In the spectrum of innovation the technical advancement/consumer insight continuum is the hardest thing to crack, says Steve Gibbons
An article to write on innovation, a blank piece of paper and a daughter asking why I never elicit the help of my children in my articles. “I can tell you about beauty innovations” [this from a daughter currently applying to do an internship at L’Oréal – and at an age where she naturally assumes she knows everything]. “What about those new felt-tip lipsticks from Max Factor? Who’d ever want to use those, they’re rubbish”.
So not much help then to me, nor I suspect to Irwin Lee, Procter & Gamble’s UK general manager, who earlier this week said that the key to growth in a mature market is innovation. He went on to say that grocers are demanding more differentiation with uniquely packaged products and formulations citing hair colouring foam, a genuine technical innovation for applying hair colourant, introduced by three manufacturers including Procter & Gamble, that has boosted the hair colour market by 20% in the last three months.
Mature western markets are stagnating and in the UK and some other European markets trading is going to become increasingly tough until we’ve paid down our deficits. Therefore I predict that if (at best) consumers have less disposable money to spend on beauty products and (at worst) we tip back into recession, necessity will prove to be the mother of invention and we’re going to see all manner of innovation coming into the marketplace.

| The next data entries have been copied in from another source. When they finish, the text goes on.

Each row has a hidden value; after the row comes its group, the name of the range that the value falls in. Each part has its own.
[  50  241  163   81  -32 -185   76  -65  -52   91    6 -255  -18  -16
  112  -87 -211  -15  -99 -134  130   76 -174  318  -98  108  -23 -114
  -20  -22  182  -35  -80   87  104 -160]  E
[ -35  151  232   91   -3    1   13 -174 -176  -20   40  -49 -161 -133
   -2  -54 -187  -18 -114   85  201  -11  -35  175   30  108 -103 -223
   80  -10  269  -45  107  -59  190 -111]  G
[ -83   -7   -3  -54  -14  -74   68   18   23 -103 -269  -96  -37  -24
   87  160  109   77  -56   33    5   93  -21   50   83   88  -68  -59
  196   81   55  101 -153    3   74  -36]  U
[-491 -221 -418  -47   61  268  309 -132  214 -437 -713  373  267 -202
 -488  230  526  -40 -224  -11 -651 -574  -92 -176    1 -140 -154 -444
  847   38 -156  154  271  101 -197  329]  Q
[-301  -51 -129  -17   75  134  114 -182  -85 -157 -115  216   13  -37
 -246    0  260   70 -152   -7 -163 -310   69  -70  125 -127  -38  -54
  245  -86  -36  182  191 -123  -34  146]  Q
[-153   88  113  -51 -291  139   48  -56  -56   47  -41  -51   51 -165
 -129   31 -190  -57   43   87   65   -3 -119  275 -261   72  -37 -327
  261   63 -138 -251   17  -44  155  -57]  L
[-283   -5 -111  -57  -61   22  137  -32   -2 -202 -184   80  106  -78
 -222   28  177  140  -67 -179 -251 -218   -6   38  -46 -135   49  -75
  312   26 -199  178  -29  -89  -61  135]  D
[-361   89 -199   -1   24  270  194  -61  128  -88   52  252  234 -163
 -310 -117  298 -116   -3 -243 -268 -571  -38   14  -83 -420   22   51
  146  -93 -226   68  376 -289 -198  236]  D
[  26   88    3 -126  -94 -103   88 -143 -128   42 -125 -105   30  -29
  -52 -118   -1   10 -145  -50 -110  -14   38   88   17  -86   31 -181
   52   46 -157  -18  -85   40   14  -32]  E
[-319   69   13  -20 -152  296  109 -144  -78  -87   79  223   83 -240
 -354 -107   38  -58   -6  -55 -131 -399    3   94 -135 -226    1 -230
  266   -8 -193  -68  301 -275   -1  140]  L
[ -59   66  241   26  -49  -33   -6 -169 -270  -95   -1  -25 -229 -104
  -21  -18 -134  132 -116   82  155   59   76  101  116  124  -50 -210
  144   50  186   82  -37 -114  217  -83]  G
[ 318  132  -94 -146   14 -475  -97  162  244  223 -335 -572  100  211
  532  243 -153  -89  -48  242  356  658 -169  272 -127  232  -93  229
 -308   -7  -18 -293 -419  506  101 -355]  D
[ 438  254   87 -119  -48 -414  -60  127  191  312 -211 -609   42   72
  565  103 -279 -228  -24  183  388  595 -182  331 -117  190 -108   58
 -371   75   74 -392 -333  372  134 -397]  E
[-136    4  124   36   57  -57  -40 -241 -315  -67   31   28 -230   65
  -51   -4  -48  212 -187  145  194   62  107   56  173  156  -40  -42
   74 -106  193  161   -6  -29  202  -65]  U
[-138  184 -189  -58   45  347  228   82  392   81   -2  129  307 -296
  -36  -81  353 -476  122 -164 -179 -534 -108    4  -49 -516 -100   74
  -48   22 -160 -181  481 -357 -255  160]  G
[-138  136  175   -6 -232  155   -5 -130 -144   89  138  -18  -19 -153
 -131  -59 -248  -67   20  119  184  -33  -67  275 -218   37  -36 -254
  112  -10  -62 -256  126 -107  184  -81]  L
[  47   56   82  -65    7 -383  -76  -13 -194   35  -19 -301 -149  246
  236   53  -85  324 -102   -6  250  417   63  158  101  186   79  254
 -168  -51   26  207 -429  110  163 -184]  Q
[ 308  143  -48 -138  -19 -177   -8  -51  181  200 -369 -335  101  -60
  283  100 -147 -365 -138  355  182  303 -137  177  -94   90 -206 -225
 -112   49   15 -496  -22  409   80 -262]  E
[ -74   88   -2   83   97 -189   20  -55   -2   -7 -117 -167  -27  118
  118   99  -47   83 -138   31  179  138 -137  206  -19  193  -75   67
   27 -125  212   60  -82  188  107 -129]  Q
[ 273  144  -65 -111   21 -296 -116   25  172  236 -216 -412   78  115
  384  155 -193 -204  -82  365  384  480 -125  239 -134  158 -145  105
 -304  -67   -2 -427 -147  437  120 -325]  D
[ -98  127  111    3 -148   26    9  -62  -47   17   -7  -86   13 -119
  -51   11 -189  -34  -11   69  138   27  -98  252 -191   56  -46 -181
  120    0  -24 -183   31    4  138  -91]  L
[-118   54  -71   78   86 -181   78   -7  102  -77 -286 -165   46   77
   82  172   14   65 -139   -3   50   96 -201  200  -69  200  -98  -16
  182  -83  180   67 -107  253   59  -90]  Q
[-121  137 -130 -144 -133  -51  277  168  188  -37 -151 -114  265  -95
  -36  -89  288   10   70 -541 -416 -254  -81   92  -63 -352  153   53
  118  164 -357  214 -179 -234 -237  154]  E
[-143  266 -173 -108 -229  153  251  427  579  179    0 -203  484 -190
  133   36  201 -324  370 -467 -165 -237 -334  314 -407 -403   69  240
  -48  128 -416 -194    9 -302 -260   79]  L
[ -82   44   37   31   87 -142  -46 -204 -205  -11   -8  -56 -120  116
   -4    1  -76  143 -199  147  200  108   30  112   66  134  -44   26
  -19 -158  136   59  -11  125  146 -104]  Q
[-339  118 -143   71  140  211  147 -127   26  -15  212  231  126  -35
 -229 -164  264  -56  -51 -224  -97 -514  -19   30   24 -336   15  208
  -23 -215  -33  162  397 -295 -145  176]  Q
[  76  114  -12  -87 -121 -287  145   49   65   14 -351 -335  104   23
  127   50  -39   53 -103 -177 -136  179 -163  231 -102  103   19 -182
  162  123  -77   21 -354  230   12 -105]  E
[-249 -116 -102  -73  -21   69   51 -280 -182 -248 -325  194  -17  -98
 -346   63   84  109 -257  216 -184 -167   93  -56   31   14  -78 -367
  442  -25 -101   14  117  125   72   84]  D
[ -78  -58  -35  -78   -6  -48   55  -44    4 -125 -365  -52  -40  -45
   39  190  111   41 -109  154  -17   91    1    8   97  117 -112 -166
  266   80   50   36 -103   78   89  -35]  U
[-137  122 -399 -116   55  -46  250  336  582   40 -274 -161  458   14
  165  127  462 -195  143 -394 -285 -203 -236   92 -144 -366   28  401
  -47   15 -313   62  -50  -54 -347  120]  Q
[-138  109  161  -54 -274  194  -12 -147 -176  124  144    2  -20 -147
 -155  -69 -237  -77   24  168  174  -27  -30  255 -214   25  -27 -285
  116   -2 -136 -296  127 -120  192  -76]  L

[ -18   79   32   54  105  -19  -40  -35   97  -34  -39 -102  -40   59
  -57   43  -39   38   84  -31   76  -72  179 -143   47   27   45   29
    7  -80   15   20  -79  -57   46  -86]  (47)
[ 177 -122  343  -50 -471 -113  428   47  103 -179 -174   -3 -307  -14
   56 -143 -141   27   44   19  121 -151  116   98  112   26  -16  328
 -258 -348  134  291  233  -49  384   64]  (49)
[ -62  146   38  -67  189  -26   54 -111  125   76   38 -193  -37  139
  137 -148 -196  158  -31 -166  254  -79    7  -99   52   -5  225  -32
   -6   62   17 -100 -163  107   25 -183]  (49)
[  54  -99  240 -176 -399  -44  468 -155   82  -31 -116 -190 -480   33
  253 -283 -133   38 -201  104  -47 -219   16  128   -6    6 -131  439
 -394 -374   73   72  105   15    2  175]  (66)
[   8 -232  245  276 -279 -213  332  423 -158 -222 -347  295 -198  231
  -51   -5 -118  -90  372 -159  252  125   72  418  201  -65  308   19
    8 -159 -168  649  519 -154  385  261]  (63)
[-299  -76   32   83 -409 -335  304   92 -213 -130  -58  179 -182  317
  492 -126 -135  -86  -76  -68  -82   89 -308  226  130   49  120  498
 -212  -69 -181   67  195   24  124  279]  (54)
[  62  108  -43   47  -26   75  -63  162    1   79   28   74  -32  -68
  -68    7  158   32    3   58   66   20  -79  -93   10  -91   67 -137
   33   58  -44  -53    3   92  120  -71]  (54)
[-134 -116   87  -72 -238 -108  460  -76 -127  102 -147 -107 -531  241
  375 -336 -135   -3 -228  -36  -13  -69 -179  382  -93  -93   82  320
 -291 -196 -177   49  208   32 -232  335]  (51)
[  24   73  -29    5   34   18  -74 -228  154   65   24 -121  -35  -72
  -91   21   33  -10 -101   73  -60 -158  245 -230  -89  102  -67  112
  -21 -113  121  -81 -114  -97  -44 -134]  (59)
[-196   41  -70  169  217  -54  -98   63  -52  -45  -81  -32  -36  210
   10   95  -10  -32  154  -43   -6   40  127  -19   84    3   90   -5
   56  -28 -176   87  -27  -96 -119   86]  (63)
[ -40  142   -4   51   -3  -80  -72   58   69  -36   77   57  143   41
   58   23  -40   64   53  -72  146   10  -37 -204  127   47  157   12
   57   95   40  -56  -97   76  272 -199]  (62)
[  58   95   23  -10   87   31  -21 -129  156   71   10 -125  -35  -29
  -76  -41  -34   64  -35  -27  115 -124  175 -169  -34   35   65  -20
   13  -43   95  -42  -97  -18   45 -177]  (59)
[   9   99 -150  144  -64   30 -143  217 -120   87   29  177  -59  -56
  -95  117  305  -68  -10  104  -82   90 -124  -59  -80 -119    0  -78
   68   55 -150 -120   56   25   40   39]  (51)
[ -48  162  -33  133   65  -61  -99  347  -56  -18   50  204  180  105
   30   39   17   91  190 -151  289  167 -221  -68  196  -92  336 -243
  171  260 -116   19    1  175  358 -159]  (66)
[ 249   56   12 -125  -37  244   16 -217  217  220   14 -197 -229 -288
 -214 -114  175   38 -232  223  -57 -246  227 -180 -210  -22 -170  -48
 -102 -177  174 -105  -68   -9 -119 -127]  (62)
[ 100  125  -42  -69  -27  119  -86 -160  169  113   91 -119  -51 -182
  -81  -16  133   31 -166  166  -74 -159  124 -286  -85   39 -131   46
  -64  -79  136 -182 -161   25   -9 -167]  (62)
[  84  117  -15   19  -34   48  -86   17  109   54   64   29   53 -120
  -93   16   95   37  -26   57   65  -55   49 -215   11   19   36  -59
   35   26   85  -61  -67   45  181 -186]  (62)
[-106   65   18  111  150 -114    1   41   23  -17  -50   -3   38  195
   35  -11 -150   47  131 -191  226   21   68  -11   93   17  278  -45
   96   66  -56  100    3  -20  114  -93]  (47)
[-161   95  -34  268  -90 -255 -204  220  -45 -262   24  286  319  130
    0  281    9  -73  279  -77   34  136   32 -238  256  141  133  138
  140   82  -33  101   -2  -84  451 -115]  (47)
[-358   73 -115  306  195 -245 -176  248 -166 -168  -42  191  210  372
  138  187  -85  -53  307 -190   88  217  -41  -15  251   46  294    1
  179  165 -261  140    8  -57  121   51]  (63)
[ -47  102 -158   64  -80   23 -136   18  -32  102   83   88  -12  -72
    8   50  221  -59 -132  145 -155    4  -77 -155  -72   -3  -57   52
   -1   34  -48 -172  -46   26  -27  -13]  (54)
[ 191 -145  335   96 -441 -157  392  298   13 -184 -218  219 -164   35
  -41 -103 -138   14  214 -117  323   -2   34  225  177  -30  243   81
  -72 -169   58  473  396  -32  591   31]  (49)
[ -57   96 -102   69  -73  -84 -157 -178   99   24  106   50  154  -66
   -6   80   56  -59 -109   63  -95  -79  127 -296  -32  177  -23  177
   31    9  125 -120 -112  -72  109 -181]  (49)
[ -23  115 -174  141 -104    5 -204  165  -73   51   84  212   81  -92
  -66  146  291  -82  -30  141 -129   79 -108 -176  -19  -22  -27  -15
   70   87  -76 -131   -3   26  117  -32]  (54)
[  -4  128  -59   50   39   21  -82  113   21   78   59   70   65   -4
   -3  -14   63   54   10  -24  134   34  -86 -117   45  -41  164 -137
   80  134  -28  -60  -44  105  144 -139]  (66)
[  20   90 -154   50    6  103 -113   24  -23  195   45   45  -85 -101
  -80   -4  243  -35 -137  133  -83  -12  -46  -84 -142  -69   -9  -93
   30   48  -65 -143   -6   33 -106  -13]  (54)
[ 123   60 -159   64 -101  153 -164    1   23  192   51   99  -58 -251
 -213   58  356  -89 -166  250 -181  -55   54 -161 -187  -29 -129  -78
   28  -19   25 -116   21  -30  -54  -40]  (54)
[ -88   30  -24  206  100  -33 -131  184  -38 -121  -96   68    8  103
 -116  187   84  -53  242   23  -19   57  159  -75  127   -7   27  -32
   73  -67 -132  156   29 -113   64   58]  (63)
[ 225    2 -123   79  -77  220  -97   55   23  283  -20  118 -133 -292
 -334  -11  363  -81 -148  218  -63  -60   98  -23 -250  -96  -29 -259
   81   -5   18   18  150  -33  -62  -33]  (54)
[   0  128  -79  -17  -76   45 -104  -60   76   53  105  -19   -1 -105
   17   22  146    4 -127  150 -110  -74   -4 -257  -17   38 -103  100
  -55  -24   55 -193 -140   48   35 -101]  (66)
[  18  110 -100   83   -9   55 -106  167  -37  101   42  117    1  -49
  -62   26  185    2  -11   54   34   51 -103  -85  -12  -84   89 -140
   70  101  -76  -73    7   81   86  -56]  (54)
[ -23 -168  123  202 -634 -329  195   81  -52 -225  -96  388   44    4
   72   66  -24 -202   39   40  -82    7   65   37  109  221   41  465
  -85 -170  110  330  342 -194  518   71]  (49)
[ 121   92  -39   31   34   99  -79    2  105  150   35   20   25 -132
 -160  -32  102   36  -49   31  121  -59   83 -137  -64  -19  109 -183
   86   63   72  -19  -16   36  103 -191]  (62)

Next part:
[  -6  -48   55   52  -87   35 -207  -47 -157   36   -9   17 -221  221
  181  -84   34   24  151  298   68 -251 -251 -133 -210   11  107  -54
 -121 -176  -36  -71   76 -142 -140  -56]  Y
[   9  303  295  148  177 -281  190  249  344  184 -339 -209  -32  412
  184    2  330   33  141 -185 -241 -395    4   11  -31  -62 -770  274
  -49  100 -123   29  356 -339  159  341]  J
[ 186   26  145   30  -21 -152    8  208   78  129 -354 -113 -139  281
  325  -79   38    5  101  -10 -262 -284   -4  -84 -166  167 -349   47
 -137  -43  -77  182  108 -167 -131  185]  Y
[-262   98  -29  164  -35  226  -21 -317 -155  -42  348  121  -35   89
  100 -170  -76  -16  173  216  161  -59 -165   -5 -106 -117  169  -79
 -202  -26    7 -216  -41  -37  -19   77]  J
[ -18  -60  130   18   -4 -136   56   97  -48   92 -274 -177 -210  216
  216 -105   23   17   89   97 -226 -230  -30  -64 -113  -17 -188   45
 -142  -87 -137  154  117  -12  -27  121]  Z
[ 270  -33   13   98 -207   84  -84  176   61  118 -247  129 -180  112
   54  -82   94   -1   34  140  125 -134   24  -31  -80  177  110    6
   66 -100   28    4  -80 -227 -132   30]  Y
[ 142   26  -39  172 -206  207   62   26    0   95  -95  185  -56 -119
   -6 -204 -105  -31    4   58  156   81  252  102   -1  171  186  -67
 -102   71   63   28 -287  -79  -88  150]  A
[  -6   59  -44  -16  -51  173 -173 -266  -57 -108  405   42   46  216
  169    8   84   -8  222  258   55 -161 -313 -171 -197 -186  131    2
    7 -187  111 -146  138 -161 -119 -125]  M
[  20   92   10  -10   56    1  208  -56  186  -32   78  -82   76  360
  355  -32   52  -44  167  -86 -354 -178 -107  -88  -78  -63 -348  111
   37  -71  -18   75  214  -57  -41  240]  M
[ 402   47  -22 -188   -3 -133  323  177  502  -42 -107 -237  226  365
  264  151  279  -33  103 -242 -556 -162  112 -143   48 -111 -519  304
  403 -104   88  322  345 -143  -38  178]  W
[-383  217   82  126   94   75  -14 -339  -16  -63  453  -89   39  127
 -135   -8  252   64  228  241  214 -173 -210  -27  -20 -502  -17  136
  -48  -20   35 -293  270 -161  201  -51]  M
[-332  269  172  141  216 -183  431   -2  374   54   -6 -239   22  378
  -34   24  412   57  155 -133 -178 -281  -20   49  177 -421 -607  352
  161   60 -139 -115  480 -157  362  332]  W
[ 120   17  -40   37  -94  129  -37  -53   27   -7   67  107  -45  269
  300  -75   -7  -41  143  102  -72 -158 -177 -108 -163  106   -4  -24
   -8 -137   25  -30   28 -139 -174   94]  J
[-146  124  -19  245 -117  257   -1 -173  -53   43  190  217  -75  -19
  -98 -173   16   -7   93  188  348    1   -2   83   -5  -55  235  -36
  -92   33   37 -254 -140 -138   34   88]  J
[ -95 -209  -65  -29 -191  200 -230 -296 -431  -79  255  -18 -166 -152
  -31 -155 -151    6   93  472  180   44  -96  -93 -179 -224  591 -143
 -204 -193   40    7 -176  148  -99 -283]  Z
[ -95  -71 -240 -147  -17  149  470 -306  232 -228  437 -130  247  206
  191    4   17  -57  142  -75 -429   80   32  -95  147 -328  -63  148
  317 -128   66  148  216  225   26  172]  W
[-321  234   38  283  -45  247   -7 -278  -42   19  364  147   -5 -108
 -327 -121  168   42  124  243  512    7    5  126   63 -336  240   51
  -78   91   73 -381  -46 -189  206   -2]  M
[  37  -55   22   68 -137   88 -200  -34 -134   44  -14   73 -216  154
  108  -92   39   19  117  295  144 -193 -185 -103 -175   36  196  -57
  -80 -164   -4  -84    4 -153 -137  -69]  Y
[  30   97   16    6  -56  146 -281 -253 -128  -74  369   18   57  110
  142  -18   37    5  224  277  105 -155 -243 -157 -258 -152  127  -33
 -151 -112  146 -114   62 -200 -145 -167]  J
[ -86   83   89  234  -62   22  239  104   51  163 -282   27 -146  -10
   -4 -233  -36    1    6  -38   22  -28  276  164   74   84 -120   26
 -174  145  -97   41 -128  -38   84  324]  Y
[ -99  157  245  137  112 -208  -21  121   50  145 -256 -141 -189  392
  277  -75  146   42  172   47 -148 -423 -176  -60 -172   24 -471   88
 -223  -10 -156  -25  265 -246    8  215]  A
[ -38  -61 -295  -54 -182  407  106 -431   18 -235  654  140  184  -15
  -47  -20   12  -44  134  218  100  179  -67  -82   54 -320  478   10
  279 -177  213 -119  -23   80  -51 -109]  W
[ 227 -128  195 -181    5 -289 -290  165  -91   48 -289 -311 -242  451
  406   73  169   44  180  256 -345 -491 -359 -316 -361  -38 -256   76
  -82 -311  -95  214  355 -183 -199 -162]  Z
[   7   -8 -261  -12 -154  271  495 -218  305 -147  358   17  274 -123
 -208  -34   86  -43   16  -81  -58  288  368   84  319 -321  177  170
  405   18  162   76  -34  136  136  135]  W
[-163  315  229  342  116 -136  483  248  363  254 -426  -34  -80  200
   -8 -179  193    4   26 -290  -82 -162  298  247  187   26 -634  226
  -75  270 -191  -37   93 -189  295  586]  J
[-110 -101 -362  -69 -176  431  301 -485   51 -268  693  105  249  -75
  -43  -65  -79  -64  109  125  -17  290   60  -29  149 -350  464   13
  299 -130  195  -36  -61  235  -10   -5]  W
[ 183  -63 -186 -244  -23   30  433 -144  318 -193  252 -237  332  196
  297   56   15  -65  124 -189 -626   54  163 -139   83 -222 -263  182
  302  -95  119  370  218  167  -69  168]  W
[ 318   90   61   -5  -62  -14  -52  128  171   54 -121   -2   13  297
  310   -1  104  -26  133   -6 -181 -228  -78 -123 -180  129 -251   76
   28  -86   55   94  103 -263 -170  100]  J
[-326   56 -157   96 -103  410 -149 -578 -246 -184  775  175   63  -61
 -111  -96  -20    1  214  416  394   66 -262  -56  -87 -387  555  -88
  -64 -122  162 -360  -45  -10   -3 -199]  M
[-137   43 -107  -76  -11  126  148 -349   92 -181  519 -141  212   62
  -39   45  145   10  178  127  -79    4  -32 -100   51 -464   57  140
  168  -85  137  -21  219   19   70  -70]  W

[-152  -23  164  148 -210 -162 -189   23   99 -226 -162  227   18 -318
  296  245  -92  277 -231  -82  118 -146    4  -82  377  366  103 -105
  415 -136  157  -77 -270  245  195   18]  B
[ 162 -207 -166   61  145  236   61 -193  -19  184  -65  -19   22  -21
  -22 -500   73 -106   74  -80  127  307  271   81 -125  -18   99  236
 -312   35 -102    9  246  -55 -325 -163]  S
[ 118  114  231  279  196 -411 -336 -187   33  -41  -49  108  -52 -370
  -69  241  -45  441  -93   59   18   73 -175  -14 -181  -44  123   33
  208 -220 -172 -171 -270 -240  210  280]  V
[  45   78  -63  214   -2 -128 -237 -207  117  111  105  -27  380 -278
  132   99   65  225 -181   98   82  343 -126  249   11   89  104   40
  -34 -125 -185  -35  -60 -319 -190  228]  V
[ 150  -97  -75  143   78  -62 -164 -195   27  116  -12  -14  383 -143
  -40 -122   65  102  -96   -5   40  413  -53  213  -24  102   22  179
  -76 -215 -196   17   93 -279 -236  155]  P
[ 193   91   89   69  198  -37   18 -326 -224  272 -210   93 -221  -48
 -156 -378  159  144  121  -11  161  242   72   40 -351 -382  224   19
 -149   37 -148 -304  -38 -279 -137 -147]  V
[-360 -386 -251 -143 -307  198  322  204 -114 -166   -2 -434  196  -88
  305   67  -56   32   32 -110    6  -93   45 -121  431  242   43 -251
   77   42  331   40  -67   59   43 -304]  B
[ -44 -235 -267   54  109  301   35  -84  128   52  139  -48  -28 -122
   89 -312   33  -75   91   31   58  145  423  -91 -139   49   78   38
 -314  214    7   71  231  171 -341 -149]  V
[ -22 -451  -91  133  269  -90 -155  111  150 -293  138 -153   25 -272
 -144  112 -201  159   89  -22 -200  -21  188 -298 -113  248 -124  135
   45 -166    0  198   95  156  110  162]  P
[-109 -313 -282  109  -83  283   63   62  137   13  133 -238   30 -169
  316 -143  -90  -40  -30  -98  118   49  218   37  237  237   57  123
 -186   90  109   76   89   89  -69 -126]  T
[-181 -574 -492  -95   56  252  316  148  -44  -71  293 -781  369  -78
   31  -52  -76  -52  203   -4 -172  185   67  -78   31   96  -65    1
 -334   14   76  245  219 -249 -154 -114]  S
[ 264   81  289  161  292 -417 -274 -281 -178   65 -246  207  -16 -179
 -359  -32   66  360   25   -4  -13  255 -162   -3 -352 -214   74   73
  179 -322 -249 -242 -148 -340   77  201]  P
[ -13  -82  -71   31 -135  282  102 -128  -55  171 -194  151 -174  -27
  235 -430   86  -62  -22 -139  278   83  301   53  151   31  189   22
 -105  156  111 -166   38  160 -192 -334]  T
[ 163  161   46  173  137   42 -210 -355   69  219  -89  393  -74 -155
    4 -348  171   85  -50   64  201  284  281   89 -266 -110  200   57
 -149  104 -178 -163   72   19 -374  -19]  V
[  27  163  136   36   51 -137  -16 -251 -232  180 -199  117 -180 -113
  -79 -136  168  268   68   37  132  130  -11  -16 -235 -344  228 -220
   43   42  -47 -370 -205 -238  -47 -119]  T
[-261 -494 -454   44   26  261   95  184  212 -179  402 -512  227 -234
  210   82 -140   -4   76   49 -127   26  253 -156   93  283  -59  -17
 -245  125  126  277  182   97 -132  -17]  V
[  83  286  334  131   21 -316 -177 -282 -199  129 -316  323 -231 -201
  -40  -13  130  383  -61    0  183   58 -112   12 -139 -252  248 -174
  262  -83  -64 -434 -349 -199  118  -14]  T
[  42 -250 -286 -129  100  220  242 -173 -224  222  -12 -294  281   90
 -172 -440  191  -90  204   12   -6  435  134   62 -230 -209   60  -31
 -361   42  -84  -19  254 -322 -445 -211]  P
[ 213  120  -52  135   67   73 -126 -381    4  319  -98  202  230  -77
   18 -397  211   20  -88   32  210  487   95  296 -149  -80  177  141
 -230  -16 -242 -115  129 -248 -465   -2]  S
[-194 -175  -76 -116  -23  117  220    0 -199  -24  -96 -114 -234  -61
   13 -158   67  101  197  -18   28  -85  234 -272  -89 -165  135 -308
   -9  189  194 -182  -67   96  -32 -332]  T
[-289 -349 -289  -52 -139  192  201  150  -18 -103  142 -408   93 -148
  225   46  -53   58   77  -24  -25  -43  133 -136  191  132   32 -190
  -66  114  221   37  -10   34  -16 -190]  T
[ -45  138   67  -32  -12  -60   55 -225 -248  176 -183   87 -111  -73
  -47 -162  207  214   82   53  122  135   40  -35 -201 -329  221 -301
   16  102    5 -346 -162 -195 -137 -188]  T
[  -2 -444 -199   83  219  128  -95   43  154 -155  127  -70   68 -157
 -104 -146 -100   -6   98  -31 -121  105  356 -214 -120  230 -101  157
 -126  -46   -7  205  255  228 -153   41]  P
[  44  -15   81  113  178 -414 -136 -138 -134  -41   16 -253  256 -274
 -193  292    5  420   20  100 -125  207 -339   -4 -209 -132   59  -97
  141 -280 -172 -101 -218 -522  128  244]  S
[-361 -318  -95 -133 -125   38  215  182 -122 -279  -15 -259  -72 -161
  108  157  -63  172  133  -22  -90 -245  147 -383  132   87   49 -387
  184   93  319  -37 -144  200  139 -254]  B
[  68   24 -207   42    7  129    1 -289  -36  274   41  -70  391  -57
   39 -288  216   13  -28   90  116  493   51  260 -131  -95  137   -7
 -289   36 -180  -49  150 -338 -505  -28]  S
[-225 -284 -185  104   41 -188  -35  141   56 -217  304 -566  266 -354
   84  474 -161  334   18   90 -188  -10 -197 -110   53  127  -29 -138
   66 -131   44   87 -171 -288  218  205]  V
[ -30 -372  -68  180  233 -163 -153  100  164 -294  172 -255   46 -352
  -42  247 -232  236   33    1 -171  -54   45 -240  -48  250  -62  128
   71 -186  -11  186  -19   27  210  204]  S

It seems to us that there’s been an acceleration in beauty innovation in the last 18 months. Take for example the speed at which mascara technology has been reinventing itself.
And there’s a historical context for this. Many of our major businesses have started in recessions. Did you know that before the great depression of the 1930s commercially available nail varnishes were all dye-based and consequently available in only one colour – red? Charles Lachmann, chemist and co-founder of Revlon, realised that he could introduce a far broader range of colours if he used pigments instead of dyes. And his business partner, Charles Revson, recognised that this would bring some much needed colour into the depression hit lives of women all over America. Furthermore he recognised that he could start to paint pictures in consumers’ imaginations by giving the colours evocative names like Kissing Pink or Fatal Apple, a commonplace idea now but at the time very new. Despite the depression he also resolutely refused to sell his products at reduced prices and within a few years they had a multimillion dollar business born from the very depths of that depression.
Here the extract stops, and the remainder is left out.